Nomad job schedulers

This page provides conceptual information about Nomad service, batch, system, and system batch job schedulers.

Service

The service scheduler is designed for scheduling long lived services that should never go down. As such, the service scheduler ranks a large portion of the nodes that meet the job's constraints and selects the optimal node to place a task group on. The service scheduler uses a best fit scoring algorithm influenced by Google's work on Borg. Ranking this larger set of candidate nodes increases scheduling time but provides greater guarantees about the optimality of a job placement, which given the service workload is highly desirable.

Service jobs are intended to run until explicitly stopped by an operator. If a service task exits it is considered a failure and handled according to the job's restart and reschedule blocks.

Batch

Batch jobs are much less sensitive to short term performance fluctuations and are short lived, finishing in a few minutes to a few days. Although the batch scheduler is very similar to the service scheduler, it makes certain optimizations for the batch workload. The main distinction is that after finding the set of nodes that meet the job's constraints it uses the power of two choices described in Berkeley's Sparrow scheduler to limit the number of nodes that are ranked.
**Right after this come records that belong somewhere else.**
Below are the code and all the weights of a small trained network. Each question names an input and a class and asks about switching units off, where a switched-off unit gives its printed mean instead of its output.

import numpy as np


def w(rows, s, z=0):
    codes = np.array(rows[::2]) - 128.0
    scale = np.full(codes.shape[1], s)
    scale[-1] = z or s
    return codes * scale


def f(y):
    return y / 2 * (1 + np.tanh(0.7978845608 * (y + 0.044715 * y**3)))


def log_softmax(a):
    a = a - a.max(-1, keepdims=True)
    return a - np.log(np.exp(a).sum(-1, keepdims=True))


def net(x, mask):
    res = np.array(x, float).reshape(1, 4) / 4 @ E
    y = f(res @ A[0][:, :-1].T + A[0][:, -1])
    res = res + np.where(mask, y, B[0][:, -1]) @ B[0][:, :-1]
    return log_softmax(res[-1] @ U[:, :-1].T + U[:, -1])


A, B = {}, {}
E = w([
[201,243,99,107,29,182,47,117],'x0',
[93,135,108,59,59,98,113,11],'x1',
[80,72,88,17,159,210,95,162],'x2',
[23,210,26,150,148,136,116,111],'x3',
],0.012)
A[0] = w([
[71,87,114,84,96,245,64,152,148],'N1',
[185,151,79,150,113,107,83,127,66],'N2',
[140,178,156,182,89,103,154,80,94],'N3',
[124,169,111,227,105,70,134,112,100],'N4',
[174,121,151,161,150,148,98,200,141],'N5',
[211,87,214,103,116,176,155,129,141],'N6',
[124,184,100,161,202,180,151,130,80],'N7',
[177,197,140,112,157,155,99,125,61],'N8',
[160,196,147,163,110,79,143,118,2],'N9',
[173,154,100,83,29,145,82,128,140],'N10',
[127,143,141,195,74,146,185,107,18],'N11',
[158,177,119,127,89,186,109,197,37],'N12',
[98,79,103,99,75,91,112,37,50],'N13',
[146,106,104,83,101,80,108,36,195],'N14',
[69,106,161,174,118,52,153,153,119],'N15',
[77,224,89,182,179,60,88,104,44],'N16',
[79,174,72,92,155,141,159,143,123],'N17',
],0.011,0.0025)
B[0] = w([
[127,118,255,179,153,83,112,231,248],'N1',
[72,105,92,66,193,123,124,88,178],'N2',
[130,91,157,159,125,80,136,160,206],'N3',
[142,109,167,143,154,133,112,154,216],'N4',
[116,107,99,205,99,210,188,116,208],'N5',
[140,225,109,132,59,1,132,73,252],'N6',
[161,191,67,182,80,128,132,86,178],'N7',
[133,105,74,113,159,100,142,102,181],'N8',
[96,81,174,126,144,112,74,194,195],'N9',
[129,99,93,115,170,114,180,159,239],'N10',
[138,97,138,150,139,97,117,192,172],'N11',
[82,75,116,93,142,122,156,102,205],'N12',
[116,133,65,157,118,170,164,165,199],'N13',
[167,108,132,200,104,176,165,139,204],'N14',
[117,90,95,64,173,94,150,150,209],'N15',
[172,157,155,127,98,74,141,121,216],'N16',
[128,221,143,116,101,69,131,106,198],'N17',
],0.0099,0.014)
U = w([
[145,107,229,153,148,102,82,225,105],'0',
[175,203,143,151,73,70,134,130,180],'1',
[99,66,88,96,226,108,182,136,163],'2',
[156,120,96,254,93,183,178,161,89],'3',
[192,137,180,129,159,127,119,139,254],'4',
[160,153,167,37,145,142,56,107,44],'5',
[153,123,145,108,119,164,52,78,69],'6',
],0.0093,0.0044)

Each question gives the input, the list of numbers given to net, and the class t.
The units are the neurons (one row each of A and B). Each row of codes is followed by its name. A weight is (code - 128) times the scale printed after its matrix; where a second scale follows, it is the last column's (A, B and U).
mask holds one flag per neuron, in row order. A switched-off neuron (its flag False) gives its mean, the last column of its row in B, instead of its output. The means were averaged over made-up inputs and are rounded, as every weight is.
A unit's drop is (log p(t) with every unit on - log p(t) with that unit switched off) / (log p(t) with every unit on - log p(t) with every unit switched off).
The circuit of an input: a set's keep is (log p(t) with only the set's units on - log p(t) with every unit switched off) / (log p(t) with every unit on - log p(t) with every unit switched off). Starting from the 12 units with the biggest drops (on a tie, the unit counted first), units are removed one at a time, each time the one whose removal leaves the highest keep (on an exact tie, the one counted first), for as long as the keep stays at least 0.8.
circuit, biggest first: the units of the circuit, biggest drop first
unit that matters most: the unit with the biggest drop
top k neurons: the k neurons with the biggest drops, biggest first
drop of u: that unit's drop, to one decimal
input [-3,-2,5,2], class 0: top 2 neurons -> [N1 N6]
input [-4,7,-1,8], class 1: top 2 neurons -> [N17 N16]
input [0,-7,-2,-2], class 3: unit that matters most -> N5
input [-6,-3,5,7], class 1: circuit, biggest first -> [N17 N7]
input [3,6,-1,-4], class 3: circuit, biggest first -> [N14 N13]
input [1,1,2,1], class 4: top 2 neurons -> [N6 N9]
input [4,-8,-3,-6], class 3: top 2 neurons -> [N5 N17]
input [-1,-5,4,-2], class 3: top 2 neurons -> [N5 N9]
input [1,-8,3,-7], class 3: top 3 neurons -> [N5 N17 N16]
input [6,-5,4,5], class 2: top 2 neurons -> [N12 N6]
input [5,6,-2,-2], class 3: top 2 neurons -> [N14 N15]
input [5,-1,-3,4], class 2: circuit, biggest first -> [N6 N2]
input [2,-1,0,-1], class 4: top 2 neurons -> [N15 N13]
input [8,8,4,-4], class 2: circuit, biggest first -> [N10]
input [6,6,-5,3], class 2: top 2 neurons -> [N2 N10]
input [-5,-4,-4,6], class 1: top 3 neurons -> [N7 N16 N1]
input [8,5,4,2], class 2: drop of N10 -> 0.2
input [5,5,2,-2], class 2: drop of N5 -> 0.3
input [-4,-8,-7,-5], class 3: drop of N15 -> -0.3
input [-8,-3,4,8], class 1: unit that matters most -> N17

Batch jobs are intended to run until they exit successfully. Batch tasks that exit with an error are handled according to the job's restart and reschedule blocks.

System

The system scheduler is used to register jobs that should be run on all clients that meet the job's constraints. The system scheduler is also invoked when clients join the cluster or transition into the ready state. This means that all registered system jobs will be re-evaluated and their tasks will be placed on the newly available nodes if the constraints are met.

This scheduler type is extremely useful for deploying and managing tasks that should be present on every node in the cluster. Since these tasks are managed by Nomad, they can take advantage of job updating, service discovery, and more.

The system scheduler will preempt eligible lower priority tasks running on a node if there isn't enough capacity to place a system job. See preemption for details on how tasks that get preempted are chosen.

Systems jobs are intended to run until explicitly stopped either by an operator or preemption. If a system task exits it is considered a failure and handled according to the job's restart block; system jobs do not have rescheduling.

When used with node pools, system jobs run on all nodes of the pool used by the job. The built-in node pool all allows placing allocations on all clients in the cluster.

System Batch

The sysbatch scheduler is used to register jobs that should be run to completion on all clients that meet the job's constraints. The sysbatch scheduler will schedule jobs similarly to the system scheduler, but like a batch job once a task exits successfully it is not restarted on that client.

This scheduler type is useful for issuing "one off" commands to be run on every node in the cluster. Sysbatch jobs can also be created as periodic and parameterized jobs. Since these tasks are managed by Nomad, they can take advantage of job updating, service discovery, monitoring, and more.

The sysbatch scheduler will preempt lower priority tasks running on a node if there is not enough capacity to place the job. See preemption details on how tasks that get preempted are chosen.

Sysbatch jobs are intended to run until successful completion, explicitly stopped by an operator, or evicted through preemption. Sysbatch tasks that exit with an error are handled according to the job's restart block.

Like the batch scheduler, task groups in system batch jobs may have a count greater than 1 to control how many instances are run. Instances that cannot be immediately placed will be scheduled when resources become available, potentially on a node that has already run another instance of the same job.